Monday, May 14, 2007

The Dissappointment of the Century

I don’t even need to say which fight I’m talking about. You know. The Golden Boy VS The Pretty Boy. Heck, even subplot was intriguing with the estranged father of Mayweather stepping away from De La Hoya’s corner to support his son.

Geez, if there ever was a sign that boxing’s sign of apocalypse, look no further than that first paragraph… a Pretty Boy VS a Golden Boy, both of which come under the long-time tutelage of barely literate brothers (Roger and Floyd Sr.)

The promoters advertised it as “the World Awaits” and Golden Boy Promotions sold its soul to basically any and every advertiser who would take the bait. (By the way, this article is brought to you by Tequila Cazadores™ What I can't make a dollar too?)

Some called it the Super Bowl of Boxing. Sports Illustrated tabbed the fight, “The Fight to Save Boxing.” Bill Simmons even took a break from massaging Tim Duncan/Tom Brady/Larry Bird’s collective genitalia to dub this “Boxing’s Last Great Fight.”
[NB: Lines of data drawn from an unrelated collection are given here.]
The same turns and mirrors carry the whole set onto itself, and each row onto the other rows of its family. Which rows share a family with each named row? Give them in list order.
These 40 rows form 8 families of 5 rows each.
q_921:   2  -9  -4  31   1 -10  16 -23   0  10  -7
q_288:  -3 -14  12  -4 -27   3  -5  -3  -2  19   3
q_9:  18   6  -5  24 -14  -4  -3 -25 -12  10 -14
q_121:  16 -15 -10  10 -15  -5  12 -20  11 -18 -10
q_41:   2   3   8  16  -6  -5   9 -19  11  23 -26
q_166:  -1  -5  11 -13  -3 -15   0 -16  18  10  -4
q_485:   5   3  -5   4  -6 -17   2  -1  27  -4   6
q_89: -19   3  -8   6 -14  -3   7 -10  14 -18   8
q_890:   5   8  14  29  -7   5   5 -26  -5   8 -18
q_800:   4 -19   0  17 -26   4   3 -24 -15  -6   3
q_569:   1   4  -9  12 -28  17   1   2  17 -10  -5
q_413:  10  -2   2   1  -5 -16  -4  -5 -11  24   3
q_826:  -9   5  -7  24 -17 -12   6 -10   3 -16  12
q_225:   5 -10   9   4 -27  -8 -15   0  -4  16   6
q_838:  -9  20  -7  21   2   7   4 -15   2 -11 -12
q_236:  -2   3   3  32 -20  -1 -14 -22  -5  14   0
q_425:  -1  -8  -7   4 -24   4   4  18   5   3 -11
q_361:   4   0  25  -1  -5 -10  -6 -12  -2  16   5
q_95:   8   3 -14   4  -5  -3  -4 -33  -1 -16   3
q_997:  -8  -2  10  28 -22  -8   1 -20 -10  18   1
q_164:  13  -1  12  -6 -17  12   5   5   9   2 -20
q_371:   1  -6   6   1  -4   5   7 -31  -1 -22  -4
q_709:   9  -1   0   0 -15   1   9 -15  21  -2 -31
q_57: -19  -4 -16   9  -5   0   9  -1   6 -13   4
q_612:  -9  13   3   9   3  -7  17   2  12 -10  -7
q_79:  -7   5   2  12   2 -23  14 -21  15   0 -11
q_631:  -3   4   9  -1  -2 -11   2  12  -8  13  -3
q_123:   8 -19   6   2  -2   2  -4 -25   4  21   5
q_406:   7 -16   7  -4 -10  -5   5 -37   5  -1 -17
q_900:  -7  -7   4  -5 -16   9  -7   2   7  12  16
q_27:  16   2  12  15 -21   3  -6 -10 -15  10 -20
q_341:   0  -4  -4 -13  -5  16   4  -1   1 -13 -12
q_443:  -8  -7 -12  19 -14  13  -4 -31  -2 -13   0
q_662: -10   2  -4   5 -24  11   8  11  16   6 -10
q_437:  13   0  -1  10 -12  10  -3  -3  24  21 -13
q_851:   3   5   9   7  -7  -7 -13 -31 -11  -9   5
q_710:  -4  -5  -4  21 -27   6   3 -32  -2 -14  -5
q_772:  -6  -5   4  27 -17   8   4  -5  -9  25  -1
q_469:  -4  16 -20   7   3   0   8  -3  12  -4  -6
q_743:  13  -4 -11 -12 -10  10   3   4   3   9 -13

Same family as q_288: q_89, q_997, q_662, q_710
Same family as q_851: q_838, q_631, q_27, q_341
Same family as q_709: q_41, q_166, q_79, q_406
Same family as q_921: q_121, q_485, q_123, q_437
Same family as q_9: q_413, q_95, q_469, q_743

I just let a week go by to let ‘the fight of the century’ sink in. Wow. If that’s the century we’re in store for, I think I’ll look elsewhere. Maybe it’s the UFC, maybe its hockey. Heck, I’ll be better off waiting for Kyle Farnsworth inevitable inside fastball on Jason Varitek causing the biggest Yankee-Red Sox donnybrook this side of Don Zimmer. (Oh I could dream, can’t I?)

That’s right I said it, the fight sucked. A week later, and everybody in the boxing world has been hush-hush about the effect of the fight. It was almost as if it was taboo to say the fight was a disappointment – but it was!

For the most part, the experts knew Mayweather was going to dominate, but for sure they expected some kind of showing. The fair-weather boxing fans knew Oscar De La Hoya’s name and cheered their hearts out with every non-effective flurry he threw at Mayweather’s gloves and booed with every singular, non-spectacular responsive counter punch Floyd threw back. It’s Fannnnn-tastic!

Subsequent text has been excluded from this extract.